No entanto, segundo o Dr. Matheus Trilico, neurologista e referência no tratamento de adultos com Transtorno do Espectro Autista (TEA) e Transtorno de Déficit de Atenção e Hiperatividade (TDAH), é preciso cautela ao se afirmar, apenas com base nas imagens disponibilizadas, que se tratou de uma convulsão.

“Convulsões são diagnósticos clínicos. Elas exigem avaliação médica, análise do contexto, histórico do paciente e, muitas vezes, exames complementares. Existem diversos quadros que podem simular uma crise convulsiva, como síncope, hipoglicemia, queda de pressão ou exaustão extrema”, explica ele.

De acordo com o Dr. Trilico, uma convulsão ocorre quando há uma descarga elétrica excessiva e desorganizada no cérebro. As causas são variadas e incluem epilepsia, alterações metabólicas, privação de sono, infecções, traumas cranianos, uso ou suspensão abrupta de medicamentos, além do consumo de álcool ou drogas.

Um ponto pouco conhecido pela população é que crises convulsivas podem acontecer mesmo em pessoas sem diagnóstico prévio de doença neurológica.

“Estresse físico e emocional intenso, privação de sono, desidratação e esforço prolongado, especialmente quando combinados, podem funcionar como gatilhos. Isso não significa, necessariamente, epilepsia, mas indica que o cérebro entrou em estado de sobrecarga”, afirma.

Os sinais mais conhecidos de uma convulsão incluem movimentos involuntários, rigidez muscular, alteração ou perda de consciência, salivação excessiva e confusão mental após o episódio.
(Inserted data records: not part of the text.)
The same turns and mirrors carry the whole set onto itself, and each row onto the other rows of its family. Which rows share a family with each named row? Give them in list order.
These 30 rows form 6 families of 5 rows each.
dubaf: .05	-.01	.24	.09	.02	.01	.05	.09	.00	-.10	-.12	.05	.07	.03	-.01	.23	.17	-.23	-.07	.09	.00	.17	.03	-.02	.03	-.02	.05	-.14	-.03
navo: .05	.01	.18	-.06	-.10	.09	.12	-.03	-.15	.14	-.08	-.06	.04	-.15	.04	.03	-.01	-.02	.07	.12	-.09	.11	.07	.04	.01	.11	.04	.05	-.06
Rusas: .08	.02	.27	.01	.03	.11	.05	-.06	-.11	.01	-.05	.05	-.16	-.08	.16	-.02	.09	-.09	.00	.14	.05	.07	.13	-.01	.12	.14	-.13	.09	.13
Liko: .09	-.08	.18	.00	-.08	-.03	.08	.01	-.08	.11	-.03	.01	.01	-.17	.00	.06	.00	-.01	.11	.08	-.15	.13	.11	-.03	-.03	.03	.00	.07	-.08
miz: .15	-.08	.19	-.07	.09	.04	.10	.07	-.09	-.05	-.01	.15	-.10	-.05	.07	.16	.12	-.19	-.02	.15	.00	.03	-.10	.20	.19	.04	-.05	-.05	.03
goput: .08	-.04	.25	.02	-.02	.05	-.08	.12	-.16	-.03	-.17	-.06	.12	.00	.03	.00	-.08	-.15	.03	.14	-.02	.03	.08	-.04	-.03	.02	-.01	-.06	.08
pag: .05	-.02	.15	.17	.00	-.04	.04	.12	-.02	-.10	-.10	.06	.02	-.09	-.06	.22	.21	-.16	-.07	.13	.09	.11	.04	.03	.05	-.04	-.05	-.16	-.04
gad: .07	-.04	.13	.12	-.03	.04	-.08	.14	-.12	-.02	-.18	-.08	.07	-.06	-.03	.01	-.05	-.07	-.01	.17	.09	-.03	.04	-.02	-.02	.01	-.08	-.11	.11
Nula: .07	-.02	.10	.05	-.03	.06	-.09	.04	-.15	.01	-.13	-.05	.10	.07	.00	.02	-.02	-.12	.08	.19	.01	.00	.02	-.05	.04	.02	.04	-.15	.15
lorom: .05	-.03	.22	.11	-.16	.06	.05	.02	-.08	.13	-.04	.01	-.05	-.17	.08	.06	.12	-.09	.03	.05	-.04	.20	.16	-.02	.03	.08	.07	.10	.01
mes: .14	-.07	.24	-.04	.10	-.02	.07	.12	-.01	.07	-.04	.23	-.13	-.02	.03	.12	.06	-.19	-.03	.12	-.07	-.01	-.08	.13	.11	-.01	-.04	-.09	.08
Kem: .05	.00	.19	-.12	.11	.09	.14	-.11	-.04	-.03	-.03	.09	-.11	-.05	.08	.09	.07	-.02	.05	.11	.01	.05	.07	-.08	.12	.03	-.15	.03	.07
tusof: .14	-.04	.22	.13	-.09	.11	-.07	.16	-.10	.07	-.11	-.01	.03	-.02	.10	.02	-.04	-.18	.01	.07	.05	.02	.06	.04	.05	.06	.07	.01	.18
lalo: .11	-.02	.20	.01	.06	-.03	.06	.15	-.07	.09	-.05	.23	-.11	-.15	.00	.09	.09	-.13	-.04	.17	.03	-.10	-.03	.15	.12	-.01	-.11	-.11	.06
Mulu: .21	-.04	.24	.13	.01	-.04	.08	.10	-.03	.06	.02	.16	-.16	-.08	.11	.10	.09	-.18	-.03	.12	-.06	.06	.01	.17	.12	.13	-.06	.03	.06
tov: .12	-.09	.18	.07	.02	.05	.03	.10	-.06	-.10	-.11	-.04	.04	.02	.01	.21	.14	-.23	-.05	.13	.03	.14	-.08	.12	.08	.01	.06	-.13	.01
leko: .02	.05	.22	.05	-.10	.09	-.13	.09	-.21	.13	-.16	-.02	.04	-.01	.03	.10	-.02	-.09	.04	.19	.08	.01	.04	-.07	.03	.00	-.05	-.16	.12
tufe: .06	.02	.20	-.15	.05	.11	.18	-.08	-.14	.00	-.01	.09	-.08	-.14	.10	.09	.08	-.05	.04	.14	-.01	.05	.03	.07	.16	.10	-.09	.06	-.02
povas: .07	-.05	.19	.04	-.06	.11	-.01	.08	-.14	.03	-.18	-.17	.12	.00	.02	.06	-.03	-.13	.01	.14	-.01	.10	-.02	.04	-.02	.08	.07	-.07	.04
demep: .04	.05	.20	.06	-.12	-.03	.02	.05	-.21	.22	-.05	.06	-.06	-.20	.01	.14	.04	-.05	.09	.18	-.07	.12	.11	-.02	-.01	.04	-.09	-.05	-.10
risi: .09	-.02	.04	.13	-.01	-.02	.05	.04	-.07	-.14	-.03	.10	.02	.04	-.05	.22	.16	-.20	-.01	.14	-.02	.14	.00	.01	.08	-.01	.04	-.15	-.03
nite: .00	.08	.16	-.04	.04	.09	.13	-.09	-.04	.03	-.05	.08	-.07	-.14	.03	.08	.11	.04	.00	.14	.11	-.02	.10	-.07	.12	.03	-.17	-.04	.05
Suder: .00	.11	.13	-.06	.12	.09	.14	-.13	-.15	.02	-.07	.07	-.10	-.09	.06	.07	.10	-.11	.08	.20	.02	.05	.12	-.10	.11	.06	-.10	-.03	.00
nagi: .06	.03	.11	.15	-.10	.04	-.02	.08	-.04	.01	-.06	.07	.01	.02	-.04	.33	.15	-.10	-.01	.11	.06	.13	-.02	-.03	.09	-.05	-.01	-.18	.02
ludil: .14	.00	.09	.00	.10	-.02	.08	.10	-.16	.02	-.03	.24	-.14	-.06	.01	.08	.01	-.23	.02	.21	-.08	-.04	-.03	.12	.11	.04	-.07	-.08	.02
num: .06	.10	.13	.02	.04	.06	.07	-.05	-.16	-.02	-.03	.08	-.14	-.10	.06	.19	.05	-.04	.06	.20	.07	.05	.08	-.07	.12	.05	-.27	-.02	-.01
fop: .06	-.02	.11	.09	-.12	-.04	.07	.04	-.05	.18	-.06	.01	.01	-.21	-.06	.06	.02	.06	.04	.11	-.06	.06	.08	.01	-.04	.02	-.01	-.01	-.05
kib: .18	-.01	.09	.07	.00	-.01	.00	.14	-.10	.06	.00	.19	-.14	-.03	.01	.22	-.02	-.11	.03	.16	.00	-.04	-.09	.10	.14	.00	-.15	-.11	.07
kipeg: .05	.00	.12	.03	-.06	-.03	.05	-.02	-.14	.25	-.06	.02	.01	-.14	-.02	.05	.06	-.08	.14	.15	-.12	.09	.09	-.02	.00	.04	.10	-.07	-.04
gep: .15	.01	.20	.20	.00	.07	.06	.06	.02	-.11	-.05	.01	.00	.02	.08	.20	.14	-.21	-.05	.06	.10	.13	.06	.02	.12	.08	.00	-.02	.08

Which other rows belong to the same family as Kem? dubaf, Liko, goput, mes
Which other rows belong to the same family as risi? Nula, Suder, ludil, kipeg
Which other rows belong to the same family as gad? pag, lalo, nite, fop
Which other rows belong to the same family as leko? demep, nagi, num, kib

The same turns and mirrors carry the whole set onto itself, and each row onto the other rows of its family. Which rows share a family with each named row? Give them in list order.
These 32 rows form 4 families of 8 rows each.
vamif: -.13	.06	.09	-.13	-.10	-.06	.31	-.11	.07	.03	-.03	.04	.03	-.13	-.06	-.03	-.01	.08	-.08	-.01	.01	-.17	-.18	-.17
savo: -.14	.12	.02	-.01	-.13	-.16	.25	-.13	.01	.10	-.07	-.03	-.07	-.14	-.06	.03	-.02	.08	-.03	-.06	.07	-.08	-.14	-.17
sot: -.13	-.20	.03	-.10	.07	.12	-.02	-.08	-.02	-.15	.03	-.02	.00	-.11	-.01	.01	-.03	.08	.03	.04	.04	-.03	-.04	-.15
lazer: -.17	.07	-.05	-.05	-.09	.07	.10	-.19	-.05	-.10	.03	.05	-.12	-.14	-.04	.17	.15	.07	.13	.05	.06	-.13	.06	-.12
Fazi: -.05	.08	.06	-.02	.00	.07	.21	-.01	-.04	.03	.10	-.15	-.07	-.09	-.11	-.09	-.12	.07	.09	.02	-.10	-.01	-.08	-.08
latad: -.19	.04	-.08	-.01	-.08	-.01	.12	-.22	.05	-.04	-.03	.05	-.15	-.19	-.03	.12	.12	.09	.13	.07	.08	-.17	.05	-.17
gete: -.13	-.16	.01	-.14	.06	.05	-.04	-.13	.03	-.15	.02	-.06	-.05	-.19	-.03	.05	-.05	.11	-.02	.09	-.01	-.04	-.05	-.12
nokad: -.03	.04	.04	-.02	-.06	.10	.26	-.04	-.04	.01	.11	-.03	-.04	-.04	-.10	-.18	-.06	.01	.04	-.02	-.07	-.04	-.03	-.09
gurun: -.02	.06	.02	.01	-.03	.09	.26	-.08	-.13	.00	.04	-.04	-.07	-.03	-.13	-.04	-.15	.04	.09	-.03	-.05	-.04	-.08	-.04
duv: -.09	.12	.06	-.07	-.11	-.15	.20	-.13	.05	.07	-.04	-.09	-.05	-.10	-.03	.01	-.04	.03	-.03	-.09	.00	-.12	-.17	-.22
Tem: -.08	.11	.07	-.11	-.12	-.13	.23	-.12	.08	.06	-.04	-.08	-.02	-.11	-.01	-.03	-.01	.04	-.04	-.06	-.01	-.15	-.16	-.23
vanok: -.17	.08	-.11	-.09	-.03	.09	.08	-.19	-.02	-.02	.06	.08	-.09	-.10	.09	.08	.09	.08	.09	.10	.08	-.05	.06	-.17
lene: -.18	.05	-.09	-.03	-.07	-.03	.13	-.20	-.01	-.04	-.02	.06	-.13	-.16	.06	.10	.12	.09	.08	.12	.09	-.09	.05	-.19
Nem: -.04	.08	.07	-.05	.00	.10	.24	.00	.00	.02	.10	-.14	-.05	-.11	-.10	-.13	-.09	.09	.08	.04	-.11	-.05	-.07	-.09
nube: -.01	.00	.08	-.06	.01	.15	.25	.02	-.02	-.04	.07	-.10	.01	-.07	-.10	-.15	-.05	.07	.07	-.03	-.04	-.07	-.08	-.11
tipe: -.14	-.16	.02	-.12	.05	.06	-.05	-.15	.05	-.15	.02	-.07	-.06	-.21	-.09	.06	-.05	.11	.02	.05	-.02	-.08	-.05	-.11
metum: -.16	.07	-.06	-.09	-.08	.07	.12	-.18	-.05	-.11	.04	.07	-.09	-.14	.02	.14	.17	.08	.09	.10	.06	-.12	.07	-.13
teb: -.19	-.13	.01	-.10	.00	.09	-.06	-.16	.00	-.11	.00	.03	.05	-.11	.05	.01	-.05	.10	-.04	.05	.02	-.01	-.02	-.16
Gek: -.15	.08	.07	-.06	-.08	-.10	.25	-.14	-.04	.06	-.04	.01	-.04	-.10	-.10	.09	-.09	.04	-.06	-.09	.03	-.08	-.21	-.15
dokad: -.16	.05	-.10	-.06	-.05	.03	.10	-.22	.04	-.11	.00	-.01	-.15	-.14	.01	.14	.12	.05	.16	.08	-.01	-.17	.02	-.21
barul: .00	.05	.04	-.07	-.04	.14	.32	-.05	-.03	-.03	.05	-.01	-.01	-.07	-.09	-.15	-.08	.07	.06	.04	-.07	-.14	-.06	-.07
falil: -.20	-.14	.04	-.06	-.03	.11	-.08	-.19	.08	-.11	-.01	.01	.01	-.17	-.10	.03	-.04	.12	.06	-.05	.00	-.12	-.03	-.13
zeto: -.03	.00	.07	-.01	.02	.12	.21	.01	-.09	-.02	.06	-.11	-.04	-.05	-.12	-.09	-.10	.04	.09	-.08	-.03	.00	-.10	-.10
vage: -.13	.10	.10	-.10	-.17	-.10	.22	-.06	.03	.09	-.02	-.01	.03	-.11	-.07	.01	.01	.11	-.05	-.06	.04	-.18	-.18	-.13
Lof: -.15	.05	-.12	-.06	-.03	.01	.11	-.21	.01	-.10	.01	.00	-.14	-.12	.07	.13	.11	.04	.13	.11	.00	-.13	.03	-.22
tava: -.17	-.23	-.04	-.08	-.02	.09	-.04	-.15	.06	-.14	.02	.03	-.02	-.13	-.08	.01	-.01	.09	-.01	.01	.00	-.11	-.06	-.10
lat: -.13	.10	.09	-.08	-.15	-.12	.20	-.06	-.03	.10	-.01	-.02	.02	-.09	-.04	.04	-.01	.09	-.07	-.06	.05	-.12	-.18	-.13
pagur: -.17	-.22	-.05	-.08	-.01	.06	-.05	-.15	.01	-.13	.03	.03	-.03	-.10	-.04	.03	-.03	.08	-.03	.02	.01	-.05	-.06	-.11
tapaz: -.12	.12	.04	-.06	-.14	-.12	.29	-.11	.07	.07	-.07	-.01	-.02	-.16	-.03	-.04	.03	.11	-.05	-.01	.05	-.14	-.13	-.18
Muni: -.04	.04	.04	.02	-.06	.09	.24	-.05	-.05	.02	.11	-.04	-.07	-.04	-.15	-.14	-.08	.01	.07	-.06	-.07	-.03	-.03	-.08
Posu: -.18	.07	-.08	-.06	-.06	.11	.07	-.22	.06	-.03	.04	.06	-.12	-.15	-.06	.10	.10	.09	.18	.01	.06	-.17	.05	-.15
luza: -.13	-.20	.04	-.08	.05	.13	-.03	-.09	.03	-.15	.02	-.04	-.02	-.14	-.10	.03	-.02	.09	.08	-.02	.02	-.10	-.05	-.13

Which other rows belong to the same family as savo? sot, latad, lene, nube, zeto, tapaz, luza
Which other rows belong to the same family as gurun? vamif, vanok, teb, Gek, barul, falil, Posu
Which other rows belong to the same family as Nem? Fazi, gete, duv, Tem, tipe, dokad, Lof

The same turns and mirrors carry the whole set onto itself, and each row onto the other rows of its family. Which rows share a family with each named row? Give them in list order.
These 39 rows form 13 families of 3 rows each.
Luvik: -.04	-.04	-.03	.07	-.13	.04	-.01	-.07
bim: .06	.07	-.11	-.17	-.01	-.10	.08	-.04
Bafe: -.06	-.13	-.03	-.13	.00	-.04	.05	.15
vativ: -.10	-.05	.04	-.02	-.11	.04	-.03	-.09
gim: .05	.08	-.20	-.09	-.07	-.02	.00	-.05
kavem: -.10	-.02	-.07	.08	-.09	.04	-.05	.04
saru: .12	.06	-.12	-.10	-.03	-.02	.10	-.04
nif: -.05	-.14	-.01	-.09	.03	.02	.07	.12
fasa: .08	.11	-.10	-.15	-.02	-.02	.04	-.03
laz: -.05	-.07	.03	-.16	.04	.04	.09	.10
Mov: -.07	.00	.00	.03	-.11	.04	-.07	-.06
tulo: .05	.09	-.13	-.16	-.05	-.09	.07	-.03
nuga: -.07	-.14	-.07	-.11	.03	-.02	.09	.11
mog: .02	.10	-.12	-.08	-.03	-.09	.08	-.12
livag: -.06	-.15	-.04	-.11	-.02	.03	.05	.14
nozip: -.08	-.03	-.08	.07	-.13	-.02	-.06	-.04
Komad: .07	.09	-.17	-.10	-.03	-.08	.05	.00
Getod: -.05	.01	-.02	.05	-.15	-.01	-.05	-.05
vin: .05	.12	-.10	-.12	.02	-.05	.10	-.03
betug: .10	.08	-.11	-.14	.00	-.06	.10	-.04
Tilu: -.04	-.11	-.03	-.13	.02	.05	.03	.13
Ridis: -.09	-.10	-.02	-.18	.07	.01	.06	.06
zan: -.11	.00	-.01	.04	-.14	-.03	-.03	-.05
gemo: -.01	-.13	-.05	-.16	.05	-.07	.09	.09
Vug: -.11	.02	-.01	.04	-.11	-.04	-.02	-.09
vaki: -.06	-.12	-.09	-.09	.01	-.01	.05	.16
fega: -.11	-.07	.03	.07	-.08	-.05	.00	-.02
Kov: .08	.10	-.13	-.14	-.04	-.03	.09	.00
sosur: .03	.13	-.04	-.12	.02	-.07	.04	-.06
dat: .02	-.09	-.11	-.11	.02	-.01	.02	.16
tok: -.08	-.05	.05	.00	-.07	-.04	-.08	-.07
zif: .07	.10	-.12	-.09	-.01	-.09	.10	-.04
Bif: -.07	-.06	-.02	.07	-.12	-.05	-.03	-.06
Kidel: .09	.09	-.02	-.15	-.03	-.05	.04	-.07
vezo: -.08	-.16	-.03	-.13	.02	.02	.06	.08
mufol: -.08	-.14	.01	-.09	.01	-.04	.05	.13
mamok: -.07	-.02	-.01	.06	-.12	.00	-.01	-.10
luzer: -.04	-.02	.02	.06	-.11	-.03	-.05	-.08
Nafug: -.01	-.14	-.04	-.08	.01	.05	.09	.13

Which other rows belong to the same family as laz? vativ, Kidel
Which other rows belong to the same family as nif? betug, mamok
Which other rows belong to the same family as nozip? Komad, vaki
Which other rows belong to the same family as Getod? livag, Kov
Which other rows belong to the same family as vezo? vin, luzer
Which other rows belong to the same family as fasa? Mov, Tilu
Which other rows belong to the same family as nuga? zif, Bif
Which other rows belong to the same family as tok? Ridis, sosur
Which other rows belong to the same family as dat? gim, kavem

The same turns and mirrors carry the whole set onto itself, and each row onto the other rows of its family. Which rows share a family with each named row? Give them in list order.
These 18 rows form 3 families of 6 rows each.
lali: -.05	-.11	.07	.00	.06	.18	.07	-.06	-.01	.00	.07	-.09	-.01	-.08
Vuka: -.14	-.10	-.03	.00	.03	-.10	.00	-.06	-.03	-.02	-.04	-.10	.00	.14
Sek: .02	-.02	.01	-.06	.02	-.18	.07	-.01	.00	.06	-.04	.03	-.15	.05
Bil: .08	-.01	.00	.05	-.05	.20	.04	-.12	.05	.01	.02	.02	.00	-.06
Zubur: .04	-.09	.01	.00	-.12	.13	.09	.07	.03	.10	.07	.13	.00	.03
Kav: -.06	-.16	-.01	.05	-.01	.18	.04	-.11	-.04	.00	.15	-.06	.04	.02
lesi: .12	-.01	.06	.00	-.06	.21	.03	-.03	-.05	.06	.11	.08	-.03	.01
Daru: .02	-.07	.04	-.14	.02	-.10	.04	-.03	-.13	-.03	.02	.08	-.15	.08
fodi: -.01	.05	.04	.02	-.02	.00	-.06	.01	-.05	.07	-.08	.03	-.03	.20
zizo: -.02	-.14	.05	.02	-.13	-.02	.10	.03	.01	.00	.14	.04	-.04	-.11
Doban: .02	-.07	-.02	-.02	.01	.03	-.04	-.07	-.10	.04	-.03	.12	-.08	.24
Dobut: .06	-.12	.00	.00	-.02	.03	.14	-.11	-.01	.02	.16	.01	-.10	-.12
bem: -.03	-.05	.01	.02	-.03	.12	.14	-.13	-.04	.09	.07	.02	-.11	-.13
mak: -.02	-.17	.00	.01	.06	-.09	-.05	-.10	-.07	-.11	.02	-.01	-.06	.14
Keteb: -.05	-.21	.02	.14	-.05	.10	.02	.00	.05	.05	.12	-.01	.03	.03
karol: .00	.13	-.03	-.01	-.05	-.07	.00	-.04	-.08	.05	.00	-.02	-.01	.15
Tadu: -.01	.04	.05	.00	.08	-.15	.05	-.03	-.06	.09	.06	-.07	-.11	.09
movot: .00	-.02	-.05	-.04	.09	-.07	.04	-.04	.03	.03	.00	-.11	.04	.18

Which other rows belong to the same family as Bil? lali, bem, karol, Tadu, movot
Which other rows belong to the same family as Vuka? Sek, Kav, lesi, fodi, Dobut
Which other rows belong to the same family as Keteb? Zubur, Daru, zizo, Doban, mak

No entanto, o médico ressalta que nem toda convulsão é intensa ou evidente, e algumas crises são sutis.

O neurologista alerta para práticas equivocadas ainda muito difundidas. “Puxar a língua é um mito perigoso e pode causar lesões graves”, destaca.

A conduta correta inclui proteger a pessoa contra quedas, afastar objetos ao redor, não conter os movimentos, colocá-la de lado, se possível, para facilitar a respiração, e acionar atendimento médico após o episódio.

Reality shows, segundo o Dr. Trilico, reúnem fatores de risco importantes para o sistema nervoso, como confinamento, privação de sono, pressão emocional constante e esforço físico. “Mesmo que um evento seja isolado, o acompanhamento médico é fundamental para descartar causas graves e prevenir novos episódios”, ressalta.

O neurologista também chama atenção para uma associação ainda pouco discutida: a relação entre epilepsia, TEA e TDAH na vida adulta. Pessoas com autismo apresentam risco aumentado de epilepsia, e a relação entre epilepsia e TDAH é considerada bidirecional.

“Essas condições compartilham mecanismos neurobiológicos e genéticos. Na prática clínica, isso impacta diretamente o diagnóstico, o tratamento e a qualidade de vida do paciente adulto. O manejo exige abordagem multidisciplinar e atenção especial à escolha de medicamentos, devido às possíveis interações entre anticonvulsivantes e fármacos usados no TDAH, alerta Dr Matheus.

Para o Dr. Matheus Trilico, episódios neurológicos não devem ser tratados como espetáculo. “É preciso responsabilidade. O cérebro é sensível ao ambiente, ao estresse e à privação. Informar com qualidade é uma forma de promover saúde e reduzir estigmas”, conclui.